7. The camera parameter calculation device according to claim 1, wherein the feature point calculation part calculates respective polynomial trendlines for x-coordinates and y-coordinates of the time-series feature points on the basis of the image coordinates of the calculated time-series feature points, and corrects a value on each of an x-coordinate and a y-coordinate of each of the time-series feature points by using the calculated polynomial trendlines for the x-coordinates and the y-coordinates.
8. The camera parameter calculation device according to claim 1, further comprising a setting storage part that stores a distortion parameter indicating a distortion of a lens of the camera in advance, wherein
the camera parameter calculation part uses the distortion parameter stored in the setting storage part as a part of the camera parameter to express the sightline vectors.
9. A camera parameter calculation method in a computer, comprising:
acquiring an image captured by a camera;
estimating, from time-series images having been acquired, time-series node coordinates each indicating an image coordinate of a node of a user;
calculating, on the basis of the estimated time-series node coordinates, time-series feature points each showing a reference position of a trunk of the user; and
calculating a camera parameter for transformation between an image coordinate system and a world coordinate system by minimizing an objective function based on respective distance differences between a walk straight line indicating a walking direction of the user and a plurality of camera sightline straight lines respectively agreeing with a plurality of vectors of the camera corresponding to image coordinates of the time-series feature points.

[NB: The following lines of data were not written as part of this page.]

Each row was made from one path, in order. Every step used is in the known rows, and no mark comes twice. Write each row's path.
Known rows:
c-g: [  1.6 -14.3 -14.9  -5.5  -3.8 -12.9  -4.2  -3.1   6.5  -5.6  13.5 -34.8
 -28.7 -11.6  11.3  -2.2 -10.8  18.6  32.3 -30.4  30.5]
p-z-c-g: [  7.7 -23.3  -8.3 -18.9  -9.6 -37.5   0.6  -0.7  -7.9 -16.6  26.3  -8.1
 -12.5 -28.0   5.1  10.8  -3.1 -17.2  41.0 -15.3  25.3]
z-p: [ 13.9  -9.3  -3.5   1.4 -14.1  -8.6   8.9  -9.5 -22.5 -30.7  -9.1 -23.0
  -8.4  19.1  -9.5  -9.6  29.2  15.4  30.6 -36.5  40.8]
c-g-p-h: [ -7.1  19.6   8.4   9.1  -4.6 -22.2 -28.6 -19.6 -14.0   4.2  11.2 -25.2
 -49.1 -11.9   9.9  -5.4   6.3  25.3  36.6 -23.5  33.7]
z-c-g-p-m: [-12.7  11.2  -1.3   4.6   0.5 -24.0 -16.9 -12.5 -19.6  -4.2  21.8 -19.3
 -14.7 -31.4   5.8 -32.7   3.0 -12.4   1.6 -25.1  16.0]
p-m-c-h: [  5.9  19.1 -31.2 -12.2  -3.2  -5.4  10.2  15.5 -43.1 -27.0   2.5  -9.3
 -28.5  24.6 -14.3  -3.8  -7.2 -28.1   6.5  -2.8  12.8]
s-c-m: [  7.9  10.7 -32.2 -17.6  -3.0  -7.7   3.2   7.9 -16.1 -17.5   5.3 -19.0
 -13.6  -9.4   8.9 -40.2  14.1  12.9  15.0 -33.6  26.9]
g-p-m-c: [-24.9  21.4 -15.6  15.8  -9.1 -13.0 -14.8  14.7 -46.4 -15.7   3.9   0.1
 -29.3   3.6 -19.4 -16.3   6.3 -13.0  -1.5  13.2  28.8]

10. A non-transitory computer readable recording medium storing a camera parameter calculation program, comprising:
causing a computer to serve as:
an acquisition part that acquires an image captured by a camera;
an estimation part that estimates, from time-series images acquired by the acquisition part, time-series node coordinates each indicating an image coordinate of a node of a user;
a feature point calculation part that calculates, on the basis of the time-series node coordinates estimated by the estimation part, time-series feature points each showing a reference position of a trunk of the user; and
a camera parameter calculation part that calculates a camera parameter for transformation between an image coordinate system and a world coordinate system by minimizing an objective function based on respective distance differences between a walk straight line indicating a walking direction of the user and a plurality of camera sightline straight lines respectively agreeing with a plurality of sightline vectors of the camera corresponding to image coordinates of the time-series feature points.